世界60ヶ国以上を旅してきた旅人、馬頭琴やカリンバを奏でる音楽家、ローフードやベジタリアン料理の研究家、パステル画家など様々な顔を持ち、現在は高知県の四万十川のほとりで自給自足やセルフビルドの暮らしを送る佐々琢哉さん。そんな彼が、旅歴25年にしてUL化。軽くなった荷物で、2024年に台湾を2ヶ月かけて歩いて旅をしました。

歩き旅だからこそ出会えた台湾の様々な人々や暮らしをめぐる彼のエピソードは大変興味深く、またそんな彼がUL化したら、一体どんなことを感じて、どんなことが起こるんだろう? それが知りたくて、この山と道JOURNALへの寄稿をお願いしました。

前回のプロローグ編に続く準備編として、今回は佐々さんが旅の装備をどう軽量化していったのか、そしてULに刺激され自作した道具を紹介。ついでにこの連載の裏方である山と道JOURNAL編集長の三田と編集を務めている日野藍もちゃっかり登場。今回も佐々さんの話にお付き合いを。

山と道を知った経緯

台湾行きの荷造りのお話をする前に、ぼくがUL、さらには山と道を知った経緯についてもお話したいと思います。山と道直営店である台北のsamplusを訪ねたのが台湾の旅のはじまりでもあったので、ぜひ!

日本を発つ数日前に、山と道JOURNAL編集長の三田君と鎌倉で再会した。三田君とは、かつて『マーマーマガジン』という雑誌の記事を一緒に作ったことがあり、最後に会ったのは、2009年末。ぼくがニュージーランドに旅立つ直前に一緒に打ち合わせをして以来だった。

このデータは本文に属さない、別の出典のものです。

Every row belongs to one group in each of 2 separate groupings. Each group adds its own fixed numbers to the row, and there is some noise. The rows also spread widely along 4 directions, which tell nothing about the answers.
Some rows, each with its group in each grouping after it:
-18 -19   3  36  -7 -16 -12  31  13 -11 -11  10  -6   9 -10 -18  32   7 -39 -19 -21  -9 -21  24  21  36  12  21   2 | Surip T
 -6 -26   9  29  -2  -4  15  -9   7 -15 -16  -1 -17 -12  21   5 -22  -2 -26 -26 -10  15  32   4   0  34  -2   0 -30 | Surip K
 14  11   9   4 -19 -13   8  57  -1  19  14 -13  46  -6   6   3  20 -38 -45   7  27  -7 -34  18   0 -14 -37   5 -27 | Biko U
 17  16  23 -11   4 -17  20  39  -7  16  13   8  60 -22  11  13  -8 -44 -22  12  36   2 -24  13  -4 -18 -41 -14 -35 | Biko U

14年ぶりの再会は、待ち合わせの山と道鎌倉からランチのカレー屋さんへと歩きながら、「あの時は、ニュージーランドと日本間のメールだけで記事を作ったよね」と、当時を懐かしむところから始まった。

2010年3月発行の『マーマーマガジン no.8』。『山と写真の男 三田正明 歩いてハイになる』という三田くんの記事もある。(編注:この号では、巻頭特集を三田が構成と編集を手掛けました)

2010年に三田君と一緒に作った『マーマーマガジン』の記事『超エコ男子 ささたくやの一日』。イラストも三田君。(編注:当時、編集作業中に佐々さんがパーマカルチャーの勉強にニュージーランドに旅立ってしまったため、メールでもらっていた「こんなことがやりたい」というアイデアのメモを元に、三田が記事を作りました)

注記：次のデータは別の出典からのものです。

The rows of a group lie close to one hidden flat surface of 12 dimensions, which may be shifted away from zero. Surfaces can cross.
Some rows, each with its group after it:
[ 50   1 -23 -20  27   1   5 -17  19 -22 -10 -15  31 -34 -25 -11 -15  -4
  -1] : k419
[ -7  28  20 -58 -25  11   2  13 -12  21  -5 -13 -29  31  13   4   7 -15
  -9] : k419
[ 15  12  -5 -23  15  16 -11  -1  29 -13 -23 -37 -16  38 -14  14 -26  41
  -5] : k553
[ -3 -10   1  20 -39 -24 -11 -17 -40  20 -22  25   4 -21  -1 -29   9  13
  11] : k142
[ 41 -24  30 -25 -23   9 -20  -1  18  -6  29  18 -23  41  29  -2 -16 -13
  41] : k729
[ 14 -20   0 -24   9   6  14  28  -8  13  51   8 -23  -2  23  23  11 -35
 -11] : k553
[ 37  19 -22 -18 -24  24  11 -51  13  -9 -25  -4   8   9 -20  15 -13  50
   8] : k553
[ 24  31   5  -5 -20  -6   6  23 -28  -2  34 -38   1  19  -4 -10  14  -3
   9] : k582
[ 10 -19 -22 -26  22   5  23  29  35  -3  -4 -13   2  29   7  19   7  -5
 -48] : k553
[-10 -29 -13 -28  -8 -18 -75  27  13 -15  34  -1   1   5   3  34 -16  14
  -4] : k729
[ 32  23 -21  -5 -23  19  12 -31 -15   8 -29  -3  -7   2 -23   5 -10  54
   0] : k553
[ 24  48  20  34  41  11  14  24 -14  -7  30 -54   1  16 -22 -17   5 -18
  23] : k729
[ 19  21   6  17 -21   6  10   1   5   7 -18  29  16   7   8 -28  37 -17
 -11] : k419
[-17   8  -2  18  22  16  33   0  18 -29 -36  -6 -10  58   2  27 -15   4
 -23] : k553
[ 10 -36   2 -14  17 -22 -13  10 -16  67  24 -14  15 -31  15  -8  28  -6
   8] : k729
[ 39  -7   3   4   1  12  41 -33  -1  31   8  10   8 -12  17  -9  22  -4
  20] : k729
[ -2  26   3 -10 -46 -16   0  18   9 -28   1 -22  22  42  21 -17  12  19
 -10] : k582
[ 21   4  12 -28   2  33  17  -7  23 -15  -9  37 -24   0  10  -3 -20 -21
   4] : k582
[  6 -16 -20 -11  31  10  42 -40  25 -20 -40 -12  40  35 -13  28 -25   0
  -5] : k419
[ 12  -2 -19   0  56  12  13  21 -31  34  34 -14  -3 -39 -34  25  -1 -22
 -11] : k582
[-22  46  21  -3  17  -4  -4  16 -19 -21  -4 -40   2  15  -9  -5  -3 -27
   2] : k419
[-14 -20  11  -3  -7   3 -46 -29   2 -10  13  34 -26 -29   8  20 -25   8
  34] : k729
[ 13  22 -11  33  11  16  27 -13  16  -8 -10  -3   7 -27 -17 -21   4  20
   0] : k142
[  2   4 -13  -2 -40   2  -3 -19 -20  -4  43  -3  24   1   1  24 -14  48
  32] : k582
[-44 -11  18  17  19  -6 -13  -1  32 -13 -12  -3   7  24  26  14  -3   1
   6] : k142
[ 53  34  28 -18  29  13 -16  -4  10   7 -34 -24  13  36 -22 -36   0 -32
  21] : k142
[-25  27   0   3  29  47  -4   7  18  21  -1   3 -33  19 -24  40  -4  19
 -11] : k419
[-21  23  18 -19 -25 -17  17   8 -38  34  13 -35  14  12  21 -10  25  -2
  10] : k142
[-14  -3  -9 -16   0  24  20 -23  12 -11  -9  15  16   9  -6  25 -38  28
  13] : k582
[ 13 -49   1   6  11  30  31 -32   7  44  -9  65  -5  13  10  26   1 -15
   9] : k419
[  7 -22  -4 -48   4   9  19 -11  25  30   2 -13   6  15  20  18   0  14
  -1] : k142
[ -6  -7  13 -45 -29   1  25  17  -1  12 -12  20   8  33  34 -11   1 -14
 -12] : k582
[ 27  29 -18   8  -3   5  12   0 -28  -5  24 -23  32  20 -28  16   5   2
   5] : k729
[ -7  50  -8   7  -2   8 -35  -7 -31   5 -36   5   8   0   2  27  22  20
 -26] : k553
[ -6 -27 -35  39  17 -27   2 -24 -12  17 -24   0  28 -21 -26   9  29  -7
 -27] : k582
[ 30  10 -13  28  54  28  15 -14   5  -2  12  33  23 -24 -12  26  23 -51
 -13] : k582
[ 18  39  15 -13  -9  32   7  -1  -3 -29   8   0 -63 -19 -17 -13 -33  -2
  18] : k419
[ 24  11  31  11  23  25   2 -28   7 -11  13   2  -6  32  -4   9 -20 -26
  53] : k729
[-25  37  22  32  -9  -2   6 -17  32 -21   1 -15  38  14  28 -14  27   8
  21] : k142
[ 26 -12 -13 -19  -8  -1  -4 -41  -4  23  30   5  37 -49 -18   2  14 -12
  26] : k553
[ 29   3 -21  36 -18  12  41 -21 -10  14  31  15  11 -39  -3  -7  17  35
  12] : k142
[  5 -20  13  -2 -31 -13 -17  13  -4   1  30  -7 -44 -20   2 -33 -18  16
  26] : k553
[  1 -18   3   3   3   7 -14  -6 -10  -9  36  24  -3  17  12  43 -13 -11
  19] : k729
[-30  -9  23  31 -10 -17   0  -6  21  -3   5 -13  32  44  35  -6  14  16
  28] : k142
[ -7   6  -1  17 -36 -18   3 -42 -31  -3 -21 -12  -6   3 -19  -7   1  10
  15] : k582
[  1  -8  21 -19  -1   2 -53   0   0  10  16  24  -8  15  42  29  12 -14
  11] : k553
[ -8 -11 -22  -6  26 -13 -25  -6 -17  14 -13 -35  26  19 -30  32 -18  29
  -2] : k142
[-14   3 -22  33   2   8  25 -12  16   6 -46  29  24  -1 -14  -5  20   8
 -36] : k419
[  4 -23  -9  32 -33  -5 -13 -30  11 -22  36  28  13   6  22  27   2  28
  28] : k553
[ 24 -20   8  32  -2 -22 -37  15  -2 -15 -35   6  -6  36 -14 -35 -14   8
   5] : k142
[ -9 -18  -7 -21 -43 -18 -26   8 -14 -21  11   4  -3  37   0  19 -24  19
   2] : k729
[  6 -35 -25  12   9 -28 -24 -27 -15  25  -9   9   7 -32 -11  19  32 -19
 -21] : k582
[ 20   0  18   7   5  13 -31 -31 -14   5  40  31  11  -8  12  29   4 -25
  49] : k729
[ -8 -34 -28   4  26 -13 -39   3   8   4  14  -6  36   2 -18  37  -9  19
  -5] : k729
[ 23 -22 -32  13   7  23  22 -27  32  -7  11  22   7 -20  -2  29  -7  37
  -3] : k142
[-14  56 -22 -26  -7  21  11   3 -16 -10  -5   7  45 -40 -15  11   1  13
 -23] : k582
[ 12  -8  -8  13 -18 -25  13 -34 -30  -5  -7   8  57 -11   6  -7  14 -11
  14] : k419
[  6 -20  -7 -14  -8  -7 -16  40   8  17  16  12 -15 -11  13 -10  17  -3
 -29] : k419
[  7 -21 -17  28  12  -2   7   5   9  -1  23  -3  21  23   6  28   7  14
  -4] : k553
[-20  -8 -17  28   1  -8  16 -25 -16  -6 -23  -3  28  16 -23  14 -14  21
   4] : k729
[ -7  -7 -32   9 -30 -15  13 -28 -11  -5 -31  17   8 -23 -10   7  18   8
 -35] : k582
[ 15  35  14  27   9  13   9 -26  -2 -15  10 -21  32  35  -4  16   4   2
  37] : k142
[  3  47  29  -2  27  34 -17  15   7  50   2 -25  -3  38 -25  -2  23  -5
  15] : k419
[ 19  26   3 -13 -13  -7 -17   5 -34  12  17  -9  14   5   6   8  22 -12
   4] : k142
[  0  26  -2  53  29  -3 -28 -19  -9 -36  35 -46   2  16 -26  40   3  -4
  26] : k582
[ 15  39 -10  35   5  10 -13  -9  -6 -33 -11  10  16 -24 -38 -11  -1  -5
   1] : k729
[  7  -2  12  -6   3 -22 -58  59  54 -25  10 -21 -13   9  23 -38  16  -4
 -19] : k553
[-19 -34 -20  34   6  -8  33  12  12 -18 -30  35  -2  -8   7  -5  -2  -5
 -42] : k419
[-12 -41  -7   8  15  -4   6  -6  17  -1  -1  -3 -23 -27 -23 -12 -30  12
  11] : k553
[ 12  -8  11   6  -4  -2  53 -16 -22  14 -11 -18  22  57  -4  -7  -8  -9
  22] : k419

New rows. What belongs after each?
[ -9  -3  -6  -9  -6 -18  10  18 -45   8 -14  -4  10  57  16  30  13 -24
 -31] : k142
[ -4  -5   7 -23 -12   3 -44 -19  27   3 -22  25  -3 -19   6 -10   0   2
   6] : k419
[ 41  -1  -6  25 -27  11  14   0  24 -39  -5  46  14  35   9 -10   9 -17
 -11] : k729
[ 23  -4   7  31  39  23  -2  -3   6   5  -7   4 -22  13 -15   3 -19   7
  18] : k553
[ 35  19  16 -24 -32   3  -1   1  -7   3  15 -24 -13   9 -14 -37 -17  24
  36] : k582
[ 47 -33 -23  18  25   9  -8 -18  12  -6 -30   7   3  26 -36  11 -35  25
   3] : k142
[ 33  41  19  -9 -31  14  24  15   2 -23  19 -16   8  40   9 -30  -3   6
  23] : k582
[ 20 -31 -16  26 -59 -21  36 -56 -37  16 -16  26  -1   9   1   1  25   3
   2] : k582
[-13 -20   9  31 -21 -22  -1   2 -41  -3 -35   0 -23  41 -13 -19 -30  18
  12] : k142
[ 16  -3   9  34 -25 -10  36  -8 -61  20 -15  -9 -11  30 -23 -29 -16  14
  27] : k142
[  0 -12 -15 -14 -27 -19  19 -28 -11   3  -9 -32  13  52   0  31  10  12
  -7] : k582
[ 26 -10 -27  24   5  22  57 -36   3 -25  -4 -14 -35  23 -32  31 -27  18
   0] : k582
[  8   0   9  25 -11  23   7 -56  -3  -2  -5  37   6   4  -6  15 -12   7
  43] : k419
[ 27   7 -17  13   3   7  13  15 -54  12  11  28 -14 -19  -3  16  15 -27
 -22] : k142
[ 20  -9 -19 -26  11  17  29 -15  22   4  -5   3  39  29   3  33   4  -1
 -15] : k582
[-10  29  -1  28 -11   9  16 -30  32 -21   3   2  41  -5  22   4  26  21
  10] : k142
[-12 -42  -4   9  -1 -13   5  -4  14  10 -43  35 -16 -14   1 -27  -4 -10
 -21] : k582
[-11  13  22   5  15  11 -20 -40  35 -13 -49  17  15  -2   3 -10  -6  -6
  21] : k142
[-16  16 -12 -26  -6 -17  -3  -2  -4   2   6 -15  38 -19   1   8  32 -30
 -23] : k553
[-15  -6 -15 -21  21 -19 -23  10  22   9 -24 -36  49  12 -17   2   2  16
 -22] : k582
[ 31  20 -12   4  35  23 -11  -5   6  -1  47  -8  37 -15 -19  29  -2   6
  22] : k582
[-24  -2 -24  24 -28 -21  28 -17   4  14 -42  -8  40 -18  -4 -30  24  42
 -23] : k142
[-14  -5 -23  11 -47 -17 -16 -18   6 -43  10   7 -14   4  18  31   9  24
 -18] : k582
[ 40 -17  -7   0  -1  14  62 -10 -23 -16  20  -1 -22   3  -7   1 -33  -6
  15] : k419
[  0   8 -17 -22  15 -10  -3  10 -40  37  -2  -2  23 -28 -20  10  22 -32
 -28] : k729
[ -9  -4   1  -6   8   5 -17 -48   9  -7 -18  22  13   1   2  33   1 -19
  11] : k582
[  4  -6  13 -37 -19  20  17   2   1 -10  23  25 -25  27  34  29 -11 -19
   3] : k582
[-11 -12   7   2   5   5  28   5  14 -12 -39  18 -49 -30 -13 -44 -19 -25
 -16] : k553
[-29  39  -4  -7  -5   7  10 -20 -28 -30  -6 -29 -29   5 -18  37 -13  -5
  -7] : k582
[-40  -9 -10 -23  -7   3  18 -22  18  -8 -28 -13  44  47  -4  27 -38  50
   6] : k582
[ 43  10  30   4  32   7 -19 -10  15  12 -22 -25  15  36 -19 -32  -7 -17
  37] : k142
[  5 -11  29 -18  19  -1   5  27  -6  38  -6 -16 -21  31  -1 -28  -4 -28
  11] : k419
[ 18  12  -1 -15  -7  -3  16  28 -46  19   3 -12 -31   1 -10 -12   0 -12
 -15] : k142
[ 20  17  -6 -35   7  12  14   3  20  -5  -1 -13  29  31   3  12   8 -10
 -14] : k582
[ 34  -1  -4   7 -44 -13 -31 -42   2 -21  14  12 -16  -7  12   9  26  -7
  13] : k582
[ 14 -12 -18 -33  22 -31 -25  49 -10  37 -26 -46  27  22 -15 -15  18  -5
 -46] : k142
[ 49  -5 -11 -11  22  25  18 -45  23 -21 -11   7  11 -13 -24   5 -31   2
  26] : k419
[ 14 -14  15 -43  -2  -7   8  -6  18   7  41 -11  26  16  20   4  18 -55
  19] : k553
[ 59  32   1   1 -31   7 -13 -22  15  -4 -18  -6  23  19  -4 -30  21  25
  16] : k553
[  4 -16 -21 -30 -31  -5 -29 -13  25 -24  -2  10 -23 -15   6  18  -6  27
 -16] : k582
[ 16  10   5 -37 -18  21  -8 -26  28 -15 -15  39  17   0  19   6  -2  -9
   6] : k582
[ -1  37  -4  12  43  32  -9 -20  27 -17 -23   9  51 -26 -35  -6 -22  10
  20] : k582
[  0  -3  -9 -22  -2  -9 -27  -6 -21  35  21  17  61 -25   7  16  25  -6
   3] : k582
[-41  12 -15 -25   2  -7  20 -15 -42  11 -11 -47  -5  15 -28  39 -21  12
  -7] : k582
[  2  19  -4  15 -18   3  14 -43   0 -18  -1  12  42  14   7  18  19  -8
  12] : k553
[  4  23 -13  34 -37 -16  11 -31  -6 -40 -22 -10  -6  11 -12   0  15   8
 -10] : k582
[-16   1 -14 -18   8 -15 -43 -23 -20  17  -6  12  15 -45  -6  27  26 -28
 -15] : k582
[ 45  40 -13   4 -36  16  11   3 -21 -23  30  13 -12 -16   6   4  16   8
  -6] : k142
[ 12 -32 -10  -8  54   1   2  -9  11  27 -11 -26   5  14 -26  21  -8 -18
  -5] : k582
[ 37  -2 -12  -1  12   0   5  21 -18  27   1  -1  -7 -28 -18 -26  10  -4
 -16] : k142
[-81 -12 -17  17  -2 -24  -2  -5 -11  -4 -31 -13   2 -13  -1  20 -14  37
 -23] : k142
[  8  19 -12  -3   1  10  23  50 -29   9  31  -7  -9 -34 -17 -22  -9  10
 -15] : k582
[ 12  19   7   5 -18  -7 -17  23  34 -33   7 -16 -27 -15  16 -33   6  23
  -7] : k729
[-17 -18 -13  21 -31 -27  15   5  -3   0 -26 -16   6  17  -6 -26   2  36
 -14] : k553
[ -3   1  -3  28  -2  -8   1 -22  11 -12   2   2  45   9   4   8  20  -6
   9] : k553
[ 79 -10 -15 -21   7  -4  -5  15 -13  44   8 -31  16  11 -32 -26   5  12
   5] : k142
[ 14 -17   6 -22 -14 -15  -7 -27 -10  12 -11 -14 -23  19  -2   6   8 -18
   6] : k582
[-33 -39  -9  29   2 -12  -4  -6   6 -11   8  18  13  27  26  42  -5  21
  -3] : k142
[  4   1   4  -9 -14   5 -10 -36   8 -32   6 -21 -35  26  -6  33 -24  12
  23] : k582
[ 16  -4 -20  31   8  -5 -14  25  15 -28  11  -3  23  19 -20   2  -3   9
 -15] : k729
[-13  17 -15  11 -22 -16  24  17 -58  20  -1 -28 -22 -27 -28 -22  -4  31
 -13] : k142
[ 15  35  26  12   9  15 -31 -16  -9   2 -18  34  -1  -7  12  -3  22 -32
  14] : k553
[ -7  46  -6  -2  12  13 -17  -3   1 -14 -46 -10 -14  -4 -19   6  -6  16
 -24] : k553
[ 44  33   6   8  -7  30  15  -8 -26  17 -46  20 -36  22  -5 -11   2  16
  -9] : k553
[ 24  15  -1 -14   8  12   8  -2 -28  21  25  -7   2 -24 -20  -1  -5  -5
  18] : k582
[-24   5   3 -27  24  -1   5  48 -22  26  20 -25  15   0  -7   2 -14   0
  -6] : k582
[  7   2 -20 -31   6  18  -6   1  19  27 -24  37   4 -27   0  10  30 -13
 -45] : k419
[ 28 -23  -6  11  -2  -2 -13 -32 -18  -2  41  14 -37  -7   5  46  16 -30
  11] : k582
[ -6  16   6 -39 -22   4  42  31 -12  -4  -2 -18 -20  41  12  -5 -10  -5
 -21] : k582
[-17 -29  -4  35 -32 -16   2 -29 -61  11  18  25  13  14 -14  23 -18  15
  36] : k729
[-54  25   1 -27 -19  -9  22 -17 -29 -24  31 -33  10  11   6  45   0 -21
   3] : k553
[ 28  36  20  11 -22  -3 -27  -8  13 -48  13 -36 -48  17  -7 -18  -4  -3
  24] : k582
[ 14 -11  -7  49   5  -8  22  21  -2  -1   9 -24  10  40  -8 -10   4  28
   1] : k553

その後も電話でぼくたちを繋いでくれた編集長の服部みれいさんとも懐かしい話をたくさんした(ちなみに、『マーマーマガジン』の名付け親は三田くんであるらしい)。

三田くんとこうして久しぶりに繋がれたのも、山と道のHLCやJOURNALに関わっていて、この記事の編集もしてくれている藍ちゃんのおかげだ。彼女とは四国で知り合って、2023年に一緒に2冊の本『TABIのお話会』『暮らしの影』を作った。「UL」や「山と道」といった単語も、藍ちゃんから教わったようなものだ。ある時、彼女から「そういえば、三田正明さんって琢哉さんの知り合いやろ? 今、私一緒に山と道のお仕事してるんよね」と聞きいつかまた会いたいと思っていたところ、彼女が三田くんにコンタクトを取ってくれて実現したわけである。藍ちゃん、ありがとう!

三田くんと鎌倉で14年ぶりの再会!

ぼくの本の制作時の一コマ。編集してくれた藍ちゃん(左)と、お隣(右)は印刷を手掛けてくれた愛媛松山の松栄印刷の桝田屋昭子さん。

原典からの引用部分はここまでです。